“Men cannot covenant themselves out of their rights and their duties; nor by any other means can arbitrary power be conveyed to any man. Those who give to others such rights perform acts that are void as they are given.… Those who give and those who receive arbitrary power are alike criminal, and there is no man but is bound to resist it to the best of his power, wherever it shall show its face to the world. It is a crime to bear it, when it can be rationally shaken off.”[290]

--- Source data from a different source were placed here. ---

Each scene shows the same named points in several views. A view is turned or mirrored, and shifted as a whole, has a little noise and may leave points out.

Scene 1
View 1
J140: [ -4 -10  18   8   7  15  12  -5  16  -6  -9  -6   5  -1  16  -4 -13   1
   9  -8   8  -2  25 -11  25   4  -7]
J868: [  5  -7  -2  -1   4  15  -1  -7   2  -6 -28 -19   2  -1  13   1   0   5
  10   2   3   6  28  -8  13  10   9]
J415: [-12 -13 -11  -6  23  41   2 -16  -5  -3 -16   1   2   9  16  -3 -33   2
  10 -23  15  13  53 -32  28   6 -14]
J673: [ 23   1  11 -10  -8   8 -23  16   0   8 -28  -7  -3   1  14   8  11  -7
   4  18   1 -23  -5  -6  25   6  14]
J807: [ 16  -1 -33   0  22  13  -2 -18 -17 -32 -52 -14   9 -11  12  -3  19  26
  -3   2  -2  36  37 -18  -2  22  23]
J678: [  6  -8 -22 -19  -1  31 -24  -8 -15   9 -38 -23  -5  11  10   7  -9  -1
  14   4   5   5  36 -17  14  11  14]
J74: [ 18   0   4  -1  10  10  -8   5  -1 -10 -28   1   4  -5  16   1  10   5
  -1   6   2  -4   8 -13  22   9   7]
J902: [-12 -13  32  13   7  18  22  -4  25  -2   6  -3   5   0  18  -6 -25  -4
  10 -14  13  -9  26 -10  33  -1 -18]
J303: [  6  -9   4 -10 -24  14 -13  -2   7  18 -28 -44  -7   8   8  10  -1  -9
  24  18   1  -8  21   6  10   9  22]
J930: [  9  -3  33   9   2   4   6  10  19  -2  -7   3   4  -5  18  -2   0  -4
   3   3   6 -20  -1  -4  32   3  -5]
J12: [ 23   2  22   4  -7  -7  -6  14  11  -5 -24 -11   4  -9  15   2  22   1
   1  20  -2 -17 -10   4  19   9  15]
J15: [ 21   0  15  -6 -12   5 -18  14   5   9 -26 -14  -3   0  13   7  13  -6
   7  20   0 -22  -5   0  22   7  15]
View 2
J12: [ -4   4  16  -6  16  12  12 -19  -2  -5   2  -7   2  -7  19   6   5  -2
  -5  -5 -21  20 -16   5 -21 -30  -8]
J673: [  9  -5  13   6  25  10   8   3   1  -6  10  -6  -2  -6  21  -8  -2  -4
 -12  -1 -21   1 -11   4 -17 -32  -2]
J902: [-25 -14  14  34  24 -25  23  -4   7   0   3  -2  -2  14   9  29   6  -9
  -4 -12  -8  21 -18 -16 -18  35   8]
J303: [ 15  -1   3  20  25  -4  33  15 -20  -8   3 -12 -22   1   8 -10  -5  21
   9   4   1  13 -14  11 -21 -30  14]
J868: [  5   2   1  18  14 -13   1   3  -6 -14  -3   3  -3  10  -3   2  -7   9
   3  -4  10  18  -3  -2 -22  -7  12]
J415: [  2 -12  -3  48  23 -37 -12  26   6 -16   2  13   1  26 -13   6 -13  -2
  -5  -8  21   2   5 -21 -17  35  25]
J74: [  1   0   9   7  15  -1 -10  -6   4 -12   3   5   7   3   7   3  -3  -5
  -9  -7  -7  12  -4  -5 -19 -12   0]
J807: [ 19  22 -10   1  -6 -10 -42  -8  -9 -30 -14  20  13  15 -24  -5 -16  17
   5  -7  32  25  15  -2 -26 -19  13]
J15: [  5  -4  14   5  24  10  16   0  -3  -4   9  -9  -4  -6  22  -5   0  -1
  -7  -1 -21   6 -15   6 -19 -32  -3]
J930: [-19 -10  18  15  24  -5  20 -12   7   0   6  -6   1   3  19  20   7 -11
 -10 -10 -21  19 -20  -8 -19   7  -2]
View 3
J902: [ -3   2 -10  -9   8   3 -15   0  16  -3  14  19 -18  -4  -6   4  17 -25
  11   9  31 -14 -16   8 -13 -13 -11]
J930: [ -5  -2 -12  -6   5  -2  -9  -4  19   4  -6  28   0  -7  11  14  20  -6
  -7 -17  13 -13 -10  10 -17  -9  -5]
J673: [-12   8   9  10   4  -3  16   2  13   5 -33  24  12   8   5  16   4   8
 -15 -38 -14 -18   2   8 -23 -15   4]
J678: [-19  30  31  11  10  -2  26  11   7 -10 -26   6  -8  27 -31  -1  -9 -13
   4 -14 -10 -21   2   3 -17 -24   7]
J15: [ -5   5   6   5   1  -8  15   0  14   2 -36  26  11   8   9  18   2   6
 -11 -37 -12 -19   2   8 -22 -12   2]
J868: [-14  26  15  -8   6 -13   7  -2  19 -13 -23   9  -7  16 -21   4   5 -20
  -4 -13   1 -15  -1   0  -6 -17   6]
J140: [ -9  12   0  -8   8  -3  -8  -2  19  -7  -2  16 -12   3 -11   4  15 -22
   2  -2  19 -14 -10   4  -9 -15  -3]
J807: [-38  57  34 -17  14 -26   5 -13  32 -28 -42  -1  -3  28 -44  -4  17 -31
 -31 -20  -8  -7   6 -13  10 -20  22]
J303: [  9  12  17   0  -8 -18  27   6   9 -11 -39  14  -3  22  -8  13 -21 -10
  17 -18 -12 -25   2   3 -19 -13   4]
J415: [-32  31  21   7  24  14   0   9  10 -10  13   2 -26  18 -45 -13  12 -32
   6  13  20 -15 -11   2 -10 -28  -1]
View 4
J807: [-34 -22 -31  -1 -24  -8 -24 -17  -3 -23   4  12  -4   4 -27  49   8  12
 -21   1  20  47   9  10 -15  -2  28]
J140: [  7   0 -18  13   0 -27  11  12   8   3  16  -9  -9   5 -16  -1  -5   2
  -1   5  13   0   3   2 -14   3   9]
J74: [-18  -3 -16   2  -6 -14 -15   8   7   3  19  -5 -13 -11 -19  14  15   0
   6   2  27   9  -4   4 -25 -12   9]
J673: [-19  -7 -14  11   1 -16 -25  12   9  18  23  -3 -21 -31 -13   3  24 -15
  18  -1  21   6  -8  -3 -24 -28 -11]
J12: [-18  -2 -15   5   5 -15 -19  19  16  14   6  -5 -32 -21 -14  -7  25  -5
   7 -13  24   9   2  11 -34 -34  -1]
J930: [  5  10 -11   8   8 -24   6  25  15  15  17 -15 -20  -6 -14 -15   8  -1
  11  -2  22 -12  -2   6 -27 -12   2]
J678: [-13 -25 -26  25 -13 -22 -20 -14  -5   2  28  11   1 -19 -17  31   2 -16
   4  15   2  26  -2 -16   2  -2  -4]
J15: [-17  -8 -15  14   3 -18 -22  14  12  18  18  -2 -26 -31 -12  -2  22 -15
  16  -5  18   8  -3  -1 -24 -31 -11]
J415: [  9  -7 -21  16 -15 -27  12  -7  -7  -7  34  -3  18  11 -21  28 -19   1
   2  25   9   4  -5 -15   4  31  14]
View 5
J868: [-15  -4 -16 -21  15   8   1   3  -9   1 -19 -10  -5  28   1   1  -1   5
   3  11  35  13   6  12 -23 -11 -20]
J303: [ -7  13 -26 -15  26   9 -13   3   0 -13  -6 -29  -4  28   5  -8  -1  -6
  -1  21   9  19  34  28 -14 -21 -15]
J807: [-34 -11  -1 -36  22   1   6  11 -21  37 -22 -21  10  35   2  15  21  13
   4  -9  60   0 -18  18 -35 -12 -43]
J12: [ 14  -9 -33 -22  14   2  -2   6   2   7 -30 -35  12   5 -15  20  -3  -2
   0  25  30  12  34  16 -16   5   0]
J678: [-29   5 -13 -19  29  13  -9   0 -13  -1  -7  -3   1  47   2 -13  13 -12
  -7  11  21  18   4  26 -33 -14 -34]
J140: [ -5 -10 -20 -14   0  11   7  -3  -7 -15 -27   7 -16  21  -4  -1 -19   9
   7  17  37  14   6  -5 -20  -5  -5]
J930: [ 14 -14 -33 -12   0  10   5  -3   1 -15 -34  -2  -7   7 -15   8 -21   1
   2  29  30  16  24  -2 -17   8   8]
J673: [  7  -5 -33 -17  22   8  -9   1   1   1 -24 -21  16  20 -17   8   4 -17
  -9  29  17  19  33  25 -25   9  -8]
J415: [-32 -11  -8 -12   6  19   8 -10 -19 -15 -20  39 -19  48   1 -19  -8   0
   0   8  36  17 -21  -5 -37  -8 -27]
J902: [  0 -12 -24  -9  -7  14  11  -8  -5 -30 -29  20 -28  18  -3  -7 -32  12
   9  21  36  16   7 -16 -16  -4   4]
J74: [ -4 -14 -22 -22  12   7   3   2  -8   8 -29 -10   7  20 -12  11   0  -1
  -1  16  39  11   9  10 -27   4 -14]
J15: [  8  -3 -34 -18  21   7  -8   2   2  -2 -22 -27  12  16 -14   9   1 -13
  -6  27  18  18  36  24 -21   4  -5]

Which points are out of place in each view (at most two, in the order of its rows)? Write none if all are in place.
view 1 -> J930
view 2 -> J902
view 3 -> J678
view 4 -> none
view 5 -> J303, J74

Scene 2
View 1
J832: [  8  -5  10  -6  -7   1 -26   8  -1  37   4  -3  -2 -21   5   5  -7  10
  -8  -1   2  36  12 -23   2  -7  -7]
J677: [ 13  26  -1  -5 -28 -17 -15   3   3  46   6   2 -20 -14  -4  -1 -13   6
  -7  24  18  24  12 -15  11   2 -19]
J631: [  0   9 -10  11  -1  21 -33  -8   3  12   7 -19   5 -11  25  -2  -5  -9
 -13  -2  23  14  -8  -4   1  11  11]
J583: [ 12 -11   4   5  -2   3 -22   2  -6  28   6  -9   3 -14  12  -5  -5   0
  -5  -7   5  31  10 -14   6   9   3]
J983: [  8  -5   4 -12   1  10 -36   7   5  27   3  -9   0 -23   4   7   1  20
 -13 -12  -4  35  10 -22   4 -25  -6]
J280: [ 18  22 -19   2 -12  -5 -19  -9   4  22   4 -13 -11  -6   3 -13  -3   2
  -9   4  16  14   4   1  22   1  -8]
J787: [  5  -4  15  -5 -12  -1 -25  10  -2  42   6   0  -3 -20   7   7 -10   7
  -8   7   6  37  12 -26  -2   0  -7]
J935: [ 27   4  -9  -5 -10 -16 -14  -2   0  32   3  -7 -12 -11  -9 -14  -1  13
  -5  -4  -1  28  19  -8  25  -9 -16]
J20: [ 11 -24   1  -2  16  20 -37   2  -2  14   1 -18  14 -19  14   0   7  12
 -11 -30 -10  34   7 -14   7 -17   8]
J364: [ 20  -1 -12   6   0   1 -19  -7  -2  18   3 -16   1  -8   8 -15   0   1
  -7 -10   7  21   8  -2  18   6   1]
J363: [ 11   2  -8   5   0  11 -28  -5   1  17   5 -16   3 -11  14  -5  -1   0
 -10  -8  10  21   3  -7   9   1   4]
J988: [ 13  22 -33   8   1  17 -30 -18   8   1   5 -26  -1  -5  15 -13   5  -1
 -14 -11  19   2  -8  10  21  -4   5]
J665: [ 32 -28 -16  11  21   6 -19 -11  -9   3   0 -25  14  -5   8 -27  11   4
  -4 -41 -13  26  13   4  27   2   9]
J144: [ 14 -21  -1  12   8  10 -22  -4  -8  17   5 -17  13 -11  18 -11  -1  -5
  -6 -18   3  29   6  -8   8  15  11]
J822: [ 32  26 -24   0 -20 -27  -5 -10   2  32   4  -7 -22  -3 -12 -22  -3   6
  -5   9  12  16  16   4  34   0 -20]
View 2
J20: [-14 -19   6 -21  15  18 -12  20 -10   3   3 -15 -12   9  27   2  16 -16
  14   7  18 -16  27  -7   0  32 -10]
J677: [ -5 -10 -15  14   5   8   9   4 -13 -16  18 -25   1  -1  38 -26   7 -14
  -6  -8 -13 -22 -25   3 -22 -25  22]
J983: [ -9 -20  -3 -14  19  11  -6  15 -23  -4  11 -15   7  23  32 -10  15  -3
   8   5  10 -26  17  -2  -5  20   4]
J988: [ 12   1  -1   1  29  18 -13  29  28  -6  -2 -25 -35 -23  25  -3  -3 -23
  18 -12  13  -5  -5 -14  -1   4   2]
J787: [-18 -30 -10  -6  -2  10   4   7 -25  -8  18 -18   2  10  37 -16  13 -13
  -1   6  -7 -28  -3   7 -15   2   7]
J144: [-23 -20   7 -14  -6  22  -3  17  -4   4   3 -22 -29 -12  27   2  16 -32
   9   6   7  -9  14  -5  -9  15 -11]
J935: [-10   8   7   5  14  16   7   2 -16  -8   7 -24  -3   8  28 -16  21 -20
  -4 -15   4  -7   0  -9 -20 -16  13]
J631: [ -4 -27  -9  -7   8  15 -11  29  16  -4   6 -21 -32 -22  33  -4  -4 -22
  16   5   2 -19  -6  -1  -2  13  -4]
J665: [-21   7  27 -16   9  29  -5  14  -1   8  -8 -23 -31  -5  17   9  28 -38
  10  -8  25   8  33 -21  -8  16 -14]
J363: [ -8 -15  -1  -6  10  16  -6  20   3  -3   5 -21 -21  -8  30  -6   7 -22
  11   0   6 -14   3  -5  -7   9  -1]
J832: [-16 -22  -6  -7   3  11   2   9 -22  -6  14 -18   2  12  35 -13  15 -12
   1   4  -1 -24   4   2 -13   5   6]
J364: [-10  -5   5  -2   8  19  -2  15   1  -2   2 -24 -24 -10  26  -5  13 -28
   7  -6   7  -7   4 -10 -12   0   0]
J280: [  1   1  -4   9  16  14   0  14   7  -9   6 -25 -19 -12  30 -14   7 -22
   4 -13   2  -8 -13  -8 -14 -14  11]
J822: [ -1  19   3  19  15  16  10   1  -1 -14   7 -30 -11  -8  26 -21  15 -25
  -7 -25   0   0 -18 -12 -24 -35  21]
View 3
J363: [-20  10   5 -13   0   1  -8  -3  11  -7 -16  -8  -1 -17 -14  11 -14   2
  -6 -12 -24  -4   7  28  -3   3  10]
J935: [-34  15  12 -12  25  14  -6  13  13  -6 -26  -3   0 -17 -12   9  -6 -17
  -4 -11 -18 -22   7  12   6  10 -16]
J832: [-34  11  26   2   5   0 -21  13  19 -11 -18 -10 -19 -20 -15  15   4  -2
   1 -13 -15 -10   8  38  -2   1  -8]
J20: [-21   5   3   3   0 -12   0  -5   7 -16   0 -18  -6  -4   5  16  -7  16
  19 -19 -20   3  10  44  -1  -3   6]
J144: [-26   7   6  -3   7  -7 -11 -21   6  -9 -12 -11 -11 -10  -6   9 -20  15
   1 -15 -24   3   3  38   3  14  -2]
J631: [-12   8   5 -15 -18  -6 -19 -13  12  -4 -13  -7  -6 -22 -22  10 -21  12
 -20 -12 -28   7   4  37 -10   3  26]
J787: [-36  11  32   3   2  -1 -29  13  21 -11 -21  -9 -25 -24 -20  14   6  -2
  -4 -11 -15 -10   6  40  -3   4 -10]
J665: [-24   7 -15  -8  25  -2  14 -31  -5 -10  -6 -12   7   3  10   5 -31  14
  16 -17 -25  -1   5  26  12  18  -8]
J822: [-30  20   8 -27  26  24  -9  11  12   2 -37   7   9 -25 -25   4 -16 -29
 -27  -6 -23 -28   6  -4   5  14 -10]
J583: [-29   9  16  -3   6  -3 -19  -9  12  -8 -17  -9 -16 -17 -14   9 -12   6
  -6 -13 -20  -3   3  37   1  12  -5]
J280: [-21  16   5 -23   7  12 -11   4  13   0 -26   1   5 -24 -23   6 -16 -13
 -23  -9 -25 -14   6  11  -2   6   7]
J988: [ -5  12 -14 -30  -9   4   2  -9   6  -1 -16  -3  18 -17 -16   7 -27  -1
 -18 -13 -32  -1   8  14  -8   0  31]
J677: [-34  18  30 -14   8  14 -30  24  24  -2 -36   2 -13 -34 -34  10   1 -22
 -27  -6 -18 -22   5  16  -4   6  -8]
J364: [-24  12   2 -15  10   3  -7 -10   8  -5 -18  -5   0 -15 -13   7 -21   2
  -9 -12 -25  -6   5  22   2  12   1]
J983: [-27   9  17   2   2  -3  -7  20  15 -16 -10 -15  -9 -13  -4  19   9   0
  16 -16 -15  -9  13  37  -3  -8   2]
View 4
J364: [  6  -9  -4  -4   0 -19  16 -16 -17 -10 -16   2  -7  -3  11  13   2  -5
  11   4   4 -16  -6   8   1  12  17]
J665: [ 13   5   1  -4  31 -27  23  -7 -18  -1 -11   1  -1  -4   0  13  15  12
 -16  11   2 -28   0  33   2  21  25]
J988: [ 11 -12  -8   7  -2 -14  19 -33 -13  12 -16 -10 -20  -4  12  -5 -10  -4
   9  -2   8 -41 -14 -10  -7  22  20]
J822: [  0 -34  22 -24 -25 -17  12 -31 -13 -12 -21   1  12 -13  24  19  -9  -2
  31  21  26  -8 -11  -3   9  19  19]
J983: [ 23  -1 -22   0  -2  -5  14  -4 -28  -8 -21  19 -15 -14   1  19   3   6
  18  -9  10   1  24   2  20   7 -10]
J144: [  6   4 -17   2  12 -24  17  -4 -19 -17 -13   5 -14   3   6  16  14  -9
   2  -2 -11 -14  -1  18  -3   5  18]
J583: [  6  -4 -16  -3  -2 -18  14  -5 -21 -22 -17   9 -11  -1  10  20  10 -11
  15  -3  -5  -1   3  10   4   1   9]
J631: [  6  -4 -26  13  -5 -16  15 -19 -16  -7 -16  -3 -30   3  11   2  -2 -18
  15 -14  -9 -24  -9 -10 -10   5  13]
J935: [  9 -17   5 -16 -12 -14  13 -14 -20 -15 -21  11   5 -12  13  24   0   4
  24  11  18   1   6   6  15  12   6]
J677: [  0 -29  -1 -16 -38 -10   7 -20 -18 -25 -24  11  -2 -10  23  22  -8 -15
  47   4  14  11  -2 -14  11   1   2]
J20: [ 23  11 -26   8  18 -14  18   0 -26  -3 -15  11 -21  -6  -4  13  11   6
  -1 -10  -1 -13  17  14   9   9   1]
J787: [  8  -7 -20  -6 -18 -11   9  -2 -24 -29 -21  18 -12  -6  11  26   6 -12
  32  -8   0  16  13   0  13  -6  -5]
J832: [ 12  -6 -19  -6 -12 -10  11  -3 -25 -22 -20  18 -11  -7   8  24   5  -5
  26  -6   3  11  15   2  14  -1  -4]
J363: [ 10  -5 -16   3  -2 -16  15 -15 -19  -8 -17   3 -17  -3   9  10   2  -7
  13  -5   1 -16  -1   1   0   9  11]
View 5
J935: [  3   5   4  -3   3 -17  -1  -9  -3  17   5  -8   9 -21  20 -31  -6  -1
  -8  22  36  -5   4 -19  -3  -9  10]
J364: [ -8   4   7  -5  -2   4   6 -14  -1  12   5  -6   7  -7  -3 -33  10  -2
  -4  16  14   5   6 -15  14 -11   3]
J363: [-12   0  12 -10  -1   6   5 -14   0   7   4  -3  12  -7  -5 -25  19  -8
   0  21   8   5   7  -7  12  -8  10]
J631: [-21 -11  10 -10  -1  18  13 -19  -5   7   3  -1  15  -1 -16 -26  33  -9
   5  27  -5   8   6  -1  22  -2  16]
J280: [-10 -10  -7  -6   7  -5  12 -17  -7  20   5 -11  12 -22   7 -39  11  -6
   0  32  23  -1   1 -11   8   1  13]
J988: [-26 -10  -7 -21  12   3  19 -28   8  14   9  -5  19 -26 -16 -44  24 -16
   7  36  -1  11   4  -5  12  -1   0]
J983: [ -5  11  31 -13  -1 -10 -14  -6   4  -2   1   5  20 -11  10   1  14 -14
  -5  20  17  -3  10  -4  -6 -14  17]
J677: [  3 -19   2   7   3  -7   2  -5 -26  20   0 -12  12 -11  30 -24   9   2
  -1  34  39 -15  -2  -8   2   6  38]
J583: [ -4   5  18  -1  -7   8  -1  -7  -6   7   1  -4   6   4   1 -20  13   0
  -5  11  15   2   7 -12  15 -13  12]
J20: [-11  20  33 -19  -5   2  -9 -11  14  -6   4   8  15  -4 -12  -7  18 -15
  -5   9   0  10  14  -7   5 -22  -1]
J822: [  0 -10 -18   1  10 -17  12 -15 -11  30   7 -18   8 -30  22 -50  -7   1
  -4  33  41  -8  -3 -20   1   1  11]
J832: [  1   4  27  -1  -6  -2 -10  -3  -9   3  -1  -1  13  -1  16  -5  12  -4
  -6  17  24  -6   7  -8   2 -11  25]
J787: [  3   0  27   3  -8   2 -10   0 -16   4  -2  -2  11   6  18  -4  14   0
  -5  18  25  -8   6  -5   6  -8  33]
J665: [-10  29  11 -15  -3   1   4 -18  23   7  10  -1   2 -12 -21 -39  -3  -6
 -11  -1   5  18  13 -25  11 -29 -30]
View 6
J787: [  9   6 -28  30 -25  -6  -9   1 -14 -23  24  -6   8   7  21  -8  10  -8
  18   4  -3   1   5  -9   8  25 -10]
J822: [ 24   9 -12   7 -16  -8 -24  28  19  -4   3   0  20  10  27   0  -5 -28
   7   5  -4 -10  -4 -18  -9 -29 -32]
J364: [ 26  12  -3  20  -8   6 -28  -9   5  -9   4  -6  17  -3  12  -5 -12 -16
  10  -5   0  15  -1 -18  -7   2 -16]
J665: [ 24   8  14  22  -2  10 -47 -21  21  -6 -18 -13  34  -7  -7  -3 -27   1
   7 -13  -2  38   5 -21   1  17 -27]
J983: [ 18   8 -32  14 -15  -3 -12  -5  -5 -34  12  -1  27   3   0  -4   4   3
  13  -9  -6  15   8   6  10  25 -16]
J832: [ 11   6 -27  24 -21  -5 -12   0  -9 -25  19  -5  15   6  14  -7   7  -4
  16   0  -4   5   6  -6   8  22 -14]
J988: [ 48  25  -3   0   6  16 -23 -21   2 -14   7   4  17 -13   3  -4 -16 -29
   4 -14   3  19  -7  -9 -24 -20  -7]
J677: [ 16   9 -28  18 -25 -11  -7  22  -6 -15  26   1   5  11  36  -6  11 -28
  14  10  -2 -18  -3 -14  -6 -11 -16]
J144: [ 21  10   4  33 -10   9 -30 -24  -3  -9   6 -12  13  -7   7  -9 -14  -7
  11  -6   2  25   3 -22  -1  25  -9]
J583: [ 17   8  -9  31 -16   2 -21 -12  -6 -14  14  -9  11   0  14  -9  -5  -9
  14  -1   1  13   4 -17   1  21 -11]
J631: [ 37  22  -8  19  -3  15 -15 -30 -17 -16  22  -1   4 -13  10 -10  -8 -24
  11 -10   5  19  -3 -13 -17   6   6]
J280: [ 31  16 -11   9 -10   3 -20   4   4 -10  11   1  13   0  20  -3  -7 -28
   8  -2   0   2  -5 -14 -14 -18 -17]
J20: [ 23  12 -14  20  -7   9 -24 -27  -5 -28   4  -6  28  -7 -10  -5  -9   6
  11 -15  -3  32   8  -1   7  33 -12]
J363: [ 28  16 -10  17  -8   7 -21 -16  -6 -17  12  -4  14  -5   8  -6  -8 -15
  11  -8   1  17   0 -11  -8   9  -9]
J935: [ 16   6 -15  14 -18  -8 -25  18  14 -13   1  -4  24   9  17  -1  -3 -13
  10   2  -6  -1   1 -13   2  -5 -31]

Which points are out of place in each view (at most two, in the order of its rows)? Write none if all are in place.
view 1 -> J20
view 2 -> J983
view 3 -> J363, J144
view 4 -> J935
view 5 -> J364
view 6 -> J822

Or let them be guided by that other teacher, Lord Chatham, when he said:—
“With respect to the decisions of courts of justice, I am far from denying them their due weight and authority; yet, placing them in the most respectable view, I still consider them, not as law, but as an evidence of the law; and before they can arrive even at that degree of authority, it must appear that they are founded in and confirmed by reason,—that they are supported by precedents taken from good and moderate times,—that they do not contradict any positive law,—that they are submitted to without reluctance by the people,—that they are unquestioned by the legislature (which is equivalent to a tacit confirmation),—and, what in my judgment is by far the most important, that they do not violate the spirit of the Constitution.”[291]
Or let them go back to that early Spanish testimony against the Slave-Trade and Slavery, when De Soto, in lectures at Salamanca, thus spoke:—
“It is affirmed that the unhappy Ethiopians are by fraud or force carried away and sold as slaves. If this is true, neither those who have taken them, nor those who purchased them, nor those who hold them in bondage can ever have a quiet conscience till they emancipate them, even if no compensation should be obtained.”[292]
Or, let them accept the unanswerable judgment of that acute moralist, the late Archbishop Whately, who in simple words shows the superior title of the slave:—
“A slave cannot fairly be called a thief for taking anything from his master, or for stealing his own liberty. He may be considered as in an enemy’s country, in the midst of those who recognize no rights of his as against them, and who therefore have no rights as against him.”[293]
If courts were thus inspired, it is easy to see that Slavery would disappear under righteous judgment.